Content from the original version of the document such as
headers, footers, footnotes, endnotes, graphics, and page numbers
will not show up in this text version.
All text attributes such as bold, italic, underlining, etc. from the
original document will not show up in this text version.
Features of the original document layout such as
columns, tables, line and letter spacing, pagination, and margins
will not be preserved in the text version.
If you need the complete document, download the
Microsoft Word or Adobe Acrobat version.
Federal Communications Commission
Washington, D.C. 20554
In the Matter of )
Northland Cable Properties VII, ) File No. EB-03-AT-061
LP ) NAL/Acct. No. 200332480026
Operator of Cable Systems in ) FRN: 0004-5222-98
Adopted: December 22, 2004 Released: December
By the Assistant Chief, Enforcement Bureau:
1. In this Forfeiture Order (``Order''), we issue a
monetary forfeiture in the amount of eight thousand dollars
($8,000) to Northland Cable Properties VII, LP
(``Northland''), operator of cable television systems in
Sandersville and Tennille, Georgia (``Northland cable
systems'') for willfully and repeatedly violating the cable
television signal leakage standards of Sections
76.605(a)(12) and 76.611(a)(1) of the Commission's Rules
2. On a March 5, 2003, the Commission's Atlanta,
Georgia Field Office (``Atlanta Office'') conducted a cable
signal leakage inspection of Northland's cable systems. As
a result of that inspection, the Atlanta Office released a
Notice of Apparent Liability for Forfeiture (``NAL'').2
The NAL found that that Northland's cable systems
experienced signal leaks at 38 locations on frequency
121.2625 MHz (which exceeded 20 microvolts per meter (µV/m)
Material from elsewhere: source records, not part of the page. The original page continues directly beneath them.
Here is a tiny trained network, its code and every weight. The questions are about switching its units off for an input and a class, where a switched-off unit gives its printed mean instead of its output.

import numpy as np


def w(rows, s, z=0):
    codes = np.array(rows[::2]) - 128.0
    scale = np.full(codes.shape[1], s)
    scale[-1] = z or s
    return codes * scale


def norm(h):
    return h / np.sqrt((h * h).mean(-1, keepdims=True) + 1e-5)


def f(y):
    return y / 2 * (1 + np.tanh(0.7978845608 * (y + 0.044715 * y**3)))


def log_softmax(a):
    a = a - a.max(-1, keepdims=True)
    return a - np.log(np.exp(a).sum(-1, keepdims=True))


def net(x, mask):
    res = np.array(x, float).reshape(1, 7) / 4 @ E
    u = 0
    for l in range(4):
        y = f(norm(res) @ A[l][:, :-1].T + A[l][:, -1])
        res = res + np.where(mask[u : u + 10], y, B[l][:, -1]) @ B[l][:, :-1]
        u += 10
    return log_softmax(norm(res)[-1] @ U[:, :-1].T + U[:, -1])


A, B = {}, {}
E = w([
[116,84,61,91,95],'x0',
[127,127,128,131,129],'x1',
[54,180,162,109,38],'x2',
[2,62,116,87,174],'x3',
[128,129,128,126,128],'x4',
[127,126,127,127,128],'x5',
[129,128,128,129,127],'x6',
],0.00088)
A[0] = w([
[92,167,95,58,111,208],'0.n1',
[122,161,76,131,110,205],'0.n2',
[116,118,137,149,119,45],'0.n3',
[116,106,76,172,160,171],'0.n4',
[131,79,165,137,107,27],'0.n5',
[253,105,111,131,147,4],'0.n6',
[135,199,156,125,123,226],'0.n7',
[51,118,173,77,100,103],'0.n8',
[200,143,108,108,142,54],'0.n9',
[127,118,135,131,203,149],'0.n10',
],0.0033,0.00039)
B[0] = w([
[181,75,153,212,170,180],'0.n1',
[151,72,234,130,151,153],'0.n2',
[157,150,94,113,112,109],'0.n3',
[144,139,144,47,131,176],'0.n4',
[140,126,99,122,159,105],'0.n5',
[4,82,145,237,102,254],'0.n6',
[100,228,90,146,138,184],'0.n7',
[105,85,104,228,162,210],'0.n8',
[23,41,98,213,127,162],'0.n9',
[160,161,215,64,156,186],'0.n10',
],0.0016,0.0008)
A[1] = w([
[109,89,107,119,241,152],'1.n1',
[137,137,170,207,143,101],'1.n2',
[158,138,148,9,67,255],'1.n3',
[31,112,81,142,149,114],'1.n4',
[75,156,131,106,165,67],'1.n5',
[153,137,33,163,5,171],'1.n6',
[179,139,149,143,60,181],'1.n7',
[150,69,105,150,186,97],'1.n8',
[154,162,81,87,87,172],'1.n9',
[57,162,173,197,183,112],'1.n10',
],0.0022,0.00051)
B[1] = w([
[161,242,171,92,91,253],'1.n1',
[2,185,161,122,143,193],'1.n2',
[234,114,121,135,229,106],'1.n3',
[185,128,147,254,82,209],'1.n4',
[171,129,159,179,132,126],'1.n5',
[148,105,253,28,138,213],'1.n6',
[57,102,106,60,168,155],'1.n7',
[131,152,155,99,74,187],'1.n8',
[157,165,120,45,163,98],'1.n9',
[99,183,146,135,169,239],'1.n10',
],0.0018,0.00062)
A[2] = w([
[162,97,21,23,145,3],'2.n1',
[124,58,71,176,70,34],'2.n2',
[80,106,115,144,116,144],'2.n3',
[73,123,126,170,168,108],'2.n4',
[163,159,63,170,152,113],'2.n5',
[164,104,69,125,152,51],'2.n6',
[231,135,135,190,103,165],'2.n7',
[141,54,5,138,144,152],'2.n8',
[168,188,137,171,132,145],'2.n9',
[91,185,113,88,137,69],'2.n10',
],0.0031,0.0005)
B[2] = w([
[33,174,187,240,210,153],'2.n1',
[101,35,109,79,15,199],'2.n2',
[136,73,66,219,80,200],'2.n3',
[184,114,127,104,167,253],'2.n4',
[30,94,179,140,122,80],'2.n5',
[9,228,149,133,39,68],'2.n6',
[18,32,102,114,155,161],'2.n7',
[161,185,164,215,54,231],'2.n8',
[104,56,77,166,136,211],'2.n9',
[164,137,131,225,64,114],'2.n10',
],0.0016,0.00049)
A[3] = w([
[55,126,174,116,100,253],'3.n1',
[81,59,72,112,132,102],'3.n2',
[156,137,154,169,136,60],'3.n3',
[155,202,155,131,171,166],'3.n4',
[166,116,152,2,208,78],'3.n5',
[81,118,121,209,206,181],'3.n6',
[163,184,138,139,165,40],'3.n7',
[115,186,151,126,136,117],'3.n8',
[122,93,45,136,121,65],'3.n9',
[167,176,153,155,112,87],'3.n10',
],0.0037,0.00068)
B[3] = w([
[185,126,118,104,159,189],'3.n1',
[159,107,154,162,90,140],'3.n2',
[88,123,97,110,105,143],'3.n3',
[119,5,171,121,50,189],'3.n4',
[206,181,185,56,98,140],'3.n5',
[111,224,69,93,174,249],'3.n6',
[130,107,99,159,69,146],'3.n7',
[163,94,110,163,125,151],'3.n8',
[113,89,167,140,74,115],'3.n9',
[115,70,131,145,129,141],'3.n10',
],0.0028,0.002)
U = w([
[45,223,38,188,229,177],'0',
[104,7,152,222,1,175],'1',
[239,176,226,3,136,2],'2',
],0.0061,0.00079)

Each question gives the input, the list of numbers given to net, and the class t.
The units are the neurons (one row each of A and B). Each row of codes is followed by its name. A weight is (code - 128) times the scale printed after its matrix; where a second scale follows, it is the last column's (A, B and U).
mask holds one flag per neuron, layer by layer. A switched-off neuron (its flag False) gives its mean, the last column of its row in B, instead of its output. The means were averaged over made-up inputs and are rounded, as every weight is.
A unit's drop is (log p(t) with every unit on - log p(t) with that unit switched off) / (log p(t) with every unit on - log p(t) with every unit switched off).
The circuit of an input: a set's keep is (log p(t) with only the set's units on - log p(t) with every unit switched off) / (log p(t) with every unit on - log p(t) with every unit switched off). Starting from the 12 units with the biggest drops (on a tie, the unit counted first), units are removed one at a time, each time the one whose removal leaves the highest keep (on an exact tie, the one counted first), for as long as the keep stays at least 0.8.
circuit, biggest first: the units of the circuit, biggest drop first
top k neurons: the k neurons with the biggest drops, biggest first
k most important neurons of layer l: the k neurons of layer l with the biggest drops, biggest first
drop when u is switched off: that unit's drop, to one decimal
input [8,0,4,-4,6,3,-3], class 2: top neuron => 1.n6
input [-2,-1,-8,3,-1,-5,7], class 2: top 3 neurons => 0.n10, 3.n5, 1.n1
input [2,-1,0,-2,7,-6,-1], class 1: top 2 neurons => 0.n6, 2.n1
input [5,-1,3,0,-1,-5,-7], class 2: circuit, biggest first => 1.n6, 0.n6
input [2,3,3,0,-2,-3,3], class 2: top 3 neurons => 0.n6, 1.n6, 0.n9
input [-7,2,1,-1,4,6,-6], class 1: top 2 neurons => 3.n4, 2.n1
input [-2,-6,-4,1,-5,-6,1], class 2: 2 most important neurons of layer 2 => 2.n8, 2.n1
input [6,2,-8,-3,-8,-5,2], class 1: top 3 neurons => 0.n6, 2.n2, 0.n9
input [-6,-1,2,-4,6,-1,-8], class 1: top 4 neurons => 3.n4, 2.n1, 0.n8, 1.n4
input [-1,7,0,2,3,-5,0], class 2: top 2 neurons => 0.n6, 0.n9
input [-6,1,-1,-7,-2,0,0], class 0: top 3 neurons => 0.n6, 2.n9, 1.n1
input [-5,-1,3,-2,6,1,-1], class 1: top 2 neurons => 3.n4, 2.n1
input [3,0,-1,-7,8,8,-6], class 1: 4 most important neurons of layer 0 => 0.n9, 0.n6, 0.n10, 0.n4
input [-4,5,0,-3,7,-1,-2], class 0: 2 most important neurons of layer 1 => 1.n1, 1.n8
input [8,-3,2,-3,-6,-5,-6], class 2: circuit, biggest first => 1.n6
input [-5,-2,-4,1,-5,8,-4], class 2: top 3 neurons => 0.n10, 2.n8, 0.n8
input [8,2,-8,-2,5,-2,-6], class 1: top 4 neurons => 0.n6, 2.n2, 0.n9, 3.n6
input [-7,0,-2,-8,-7,2,0], class 0: 2 most important neurons of layer 2 => 2.n7, 2.n9
input [5,8,8,-4,3,1,2], class 2: top 2 neurons => 1.n6, 0.n6
input [-8,0,2,-1,-8,-4,-5], class 1: 2 most important neurons of layer 3 => 3.n4, 3.n7
input [-8,1,-8,2,-8,8,-6], class 2: top 3 neurons => 0.n10, 3.n5, 0.n8
input [-8,-6,7,-8,-6,-1,1], class 1: most important neuron of layer 3 => 3.n4
input [-1,-1,-3,8,7,-7,7], class 2: 2 most important neurons of layer 0 => 0.n10, 0.n6
input [-2,5,5,-8,-5,1,5], class 1: drop when 3.n1 is switched off => 0.0
input [-2,-4,-3,-8,-2,-2,-4], class 0: drop when 0.n6 is switched off => 1.0
input [-3,2,-2,-6,-8,8,0], class 0: drop when 0.n6 is switched off => 1.1
input [-2,2,-7,-7,-1,0,1], class 0: drop when 3.n6 is switched off => 0.1
input [6,-4,-8,-8,-7,1,-5], class 1: most important neuron of layer 2 => 2.n2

at a distance of at least 3 meters from each leakage), and
that the measured leaks ranged from 84 to 931 µV/m (which at
a calculated cumulative index of (``CLI'') of 68.9, exceeded
the permissible cumulative signal leakage performance
criteria of 64). Based on these findings, the NAL proposed
a $8,000 forfeiture against Northland for apparent willful
and repeated violation of Sections 76.605(a)(12) and
76.611(a)(1) of the Rules.
3. In its July 2, 2003 response to the NAL,3
Northland sought cancellation of the proposed forfeiture,
arguing that the Atlanta Office's measurements were
inaccurate, that the company undertook immediate and prompt
remedial measures, and, finally, that the leakage problems,
for the most part, were attributable to customers premises
equipment and inside wiring.
4. The forfeiture amount proposed in this case was
assessed in accordance with Section 503(b) of the
Communications Act of 1934, as amended (``Act''),4 Section
1.80 of the Rules,5 and the Commission's Forfeiture Policy
Statement and Amendment of Section 1.80 of the Rules to
Incorporate the Forfeiture Guidelines.6 In assessing
forfeitures, Section 503(b)(2)(D) of the Act requires that
we take into account the nature, circumstances, extent and
gravity of the violation and, with respect to the violator,
the degree of culpability, any history of prior offenses,
ability to pay, and such other matters as justice may
require.7 As discussed below, we have considered
Northland's response to the NAL in light of these statutory
factors and have found that cancellation of the proposed
forfeiture amount is not warranted.
5. Northland argued that the Atlanta Office's signal
strength measurements were incorrect and ``overstated'' the
leakage problem.8 According to Northland, its staff's
measurements at the 38 subject locations at a distance of 10
feet of each leakage (the approximate equivalent of 3
meters) ranged from 15 µV/m to 400 µV/m, and resulted in a
CLI calculation of 56.9, below the maximum 64 allowed under
Section 76.611(a)(1). The Commission established the cable
signal leakage thresholds to address and control emissions
that potentially could cause harmful interference to
aeronautical frequencies and vital communications.9 Given
the safety considerations involved, and the fact that
Northland has not offered any explanation of why its
measurements were significantly lower than the Atlanta
Office's measurements,10 we stand by the our Office's
measurements and findings and find no basis to cancel or
reduce the proposed forfeiture in this regard.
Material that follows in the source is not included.